In this passage, Paul emphasizes that Abraham’s great act of faith was to believe that he could have a son by Sarah after they were nearly a hundred years old.  To believe this, and to plan his life on it (always the acid test of faith), was Abraham’s faith. 

This was already a resurrection faith, Paul argues (verse 24), and those basing their lives on Jesus’ resurrection and lordship are imitators of Abraham’s faith!  

Mark 8:31-38.  

The Gospel reading takes up Mark’s story of Jesus at its greatest turning point.  Peter has just declared Jesus’ identity as the Anointed One, the Messiah (8:27-30).  Peter is the first ordinary human to recognize what angels and demons have known all along, and Jesus warns the disciples sternly not to tell anyone else. 

But immediately following this confession, Jesus began to teach the disciples, “The Human One [Son of Man] must suffer many things and be rejected by the elders, chief priests, and legal experts, and be killed, and then, after three days, rise from the dead” (verse 31, CEB [Common English Bible]).  This is the first introduction of the Passion, and it hangs in the background of all the action that follows. 
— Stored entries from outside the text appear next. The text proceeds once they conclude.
Each row below holds a small network's activations on one input, seen along a few directions.
In each table, some parts of the input vary, and every possible input appears once, in random order.
Descriptions start from the smaller parts, as in this example, which fits no table here: one of 3 separate values, together with either a single point or one of 9 places along a line or (one of 4 places along a line, together with one of 8 places around a ring).
Shared parts are said once, and a part with two or three values counts as separate values.

Other details of the inputs shift rows strongly along two fixed directions, in all tables alike. That doesn't count.

A family of inputs:
row 1: [  1 -25  12 -23   5  24  -9  -1 -25  57   6  34  38]
row 2: [-12   6 -22   8  23  -1  19   5  11 -28   0   6 -32]
row 3: [-11 -12   9  -7   1   1   2   3 -13   7   7  22   4]
row 4: [-11 -27   8 -25  -3  28 -15   7   6  73   1  23   7]
row 5: [  4  -1  -4  -5  14  11  17  10 -11  14   2  20  14]
row 6: [-23 -22   9 -27  -6  27 -17 -11   0  69   9  25  13]
row 7: [  3 -23  13 -27   4  23  -5   7  -8  57  11  26  22]
row 8: [ 38  39  23  29 -25 -38  -7  -1  11 -56  -9 -79  14]
row 9: [ -7 -10  -2  12   5  -3  15   2  -7 -26  -6  30   8]
row 10: [ -5 -15   6 -16   9  16 -13   3 -13  34  13  23  16]
row 11: [ -8  13 -13  21  23 -11  17   5 -15 -62 -14  23 -22]
row 12: [ 35  37  16   2 -29 -24  -9  -6  26   2 -13 -96  15]
row 13: [ 24 -27 -33 -10 -48  24 -19 -14 -23  56  25  37   2]
row 14: [-18  -1 -21   9  23  -3   0  -4   4 -37  -1   7 -29]
row 15: [-15   6 -25   9  27  -4  12   4  13 -47  -4   9 -37]
row 16: [-32  -7  -6  14  -5   1   4  -1  15 -12  -3  17 -18]
row 17: [ 51  29  31 -10 -28 -23  -7  -4   7  23   3 -85  45]
row 18: [-20  -4  -6  20   6  -5  10  -2  12 -40  -1  15 -27]
row 19: [-26   9 -16  22  15 -15   4   0  13 -47 -14  15 -48]
row 20: [ 35  21  43  -8 -44 -21 -21 -13   2  17  -2 -89  33]
row 21: [ -1  13 -24  14  33  -7  20   9  -6 -55 -11  19 -18]
Each input here is: either a single point or (one of 4 places along a line, together with one of 5 places along a line).
Change only the place on the line of 4 in row 4. List by row number the other rows that result. -> row 7, row 15, row 21

A family of inputs:
row 22: [  9  25 -17  17  21 -23   6  -5  -4 -58  -6 -15 -20]
row 23: [ -2  18  -5  26  12 -26  16   6  14 -75   4 -12 -22]
row 24: [-10   7  16  -7 -15   2 -17  -5  17  33  -7 -36  -2]
row 25: [ 11   9   4   6  -5 -10  12   8 -10  -9  -1 -19   2]
row 26: [ 13 -10  22  -4 -20  -3 -23  -8  -2  15  10 -21  14]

The rest of the story is told as if the disciples do not hear what is said, particularly the part about rising from the dead. 

Peter hears the part about suffering and argues for a different course, which requires Jesus, with an eye on the other disciples, to put him down very firmly (“Get behind me, Satan!” verses 32-33).  The true costs of what it will take for the Reign of God to begin among the chosen people have begun to be revealed. 

And the costs of bringing in God’s Reign are not Jesus’ only; they are also those of his true followers.  Those who want to follow him must bring along their crosses (verse 34).  Those who want to save their lives—and who is not included in this?—will lose them. 

That is a devastating barrier to entry!  Those who will follow Jesus must give up their lives—or shall we temper it some and say, be prepared to lose their lives?  The words here pronounced by Jesus anticipate later times when followers will be required to deny Jesus’ name or be put to shame (which means flogged, imprisoned, or executed, Mark 13:9-13). 

Still, as for the speaker in Psalm 22, beyond the affliction there is hope for those who trust wholly in God, those who have Abraham’s kind of faith.  Those who endure through this “adulterous and sinful generation” (verse 38, NRSV) will be justified by their faith.  They will not be put to shame when the Human One returns to welcome the faithful heirs of Abraham’s covenant.  

The Passion is part of the divine drama in which the exclusions of old covenants are cancelled.  The new divine action includes those who have Abraham’s faith, not only his circumcision.  The costs of this new inclusiveness begin with a cross—and they continue with many giving their lives for the sake of the one who died there.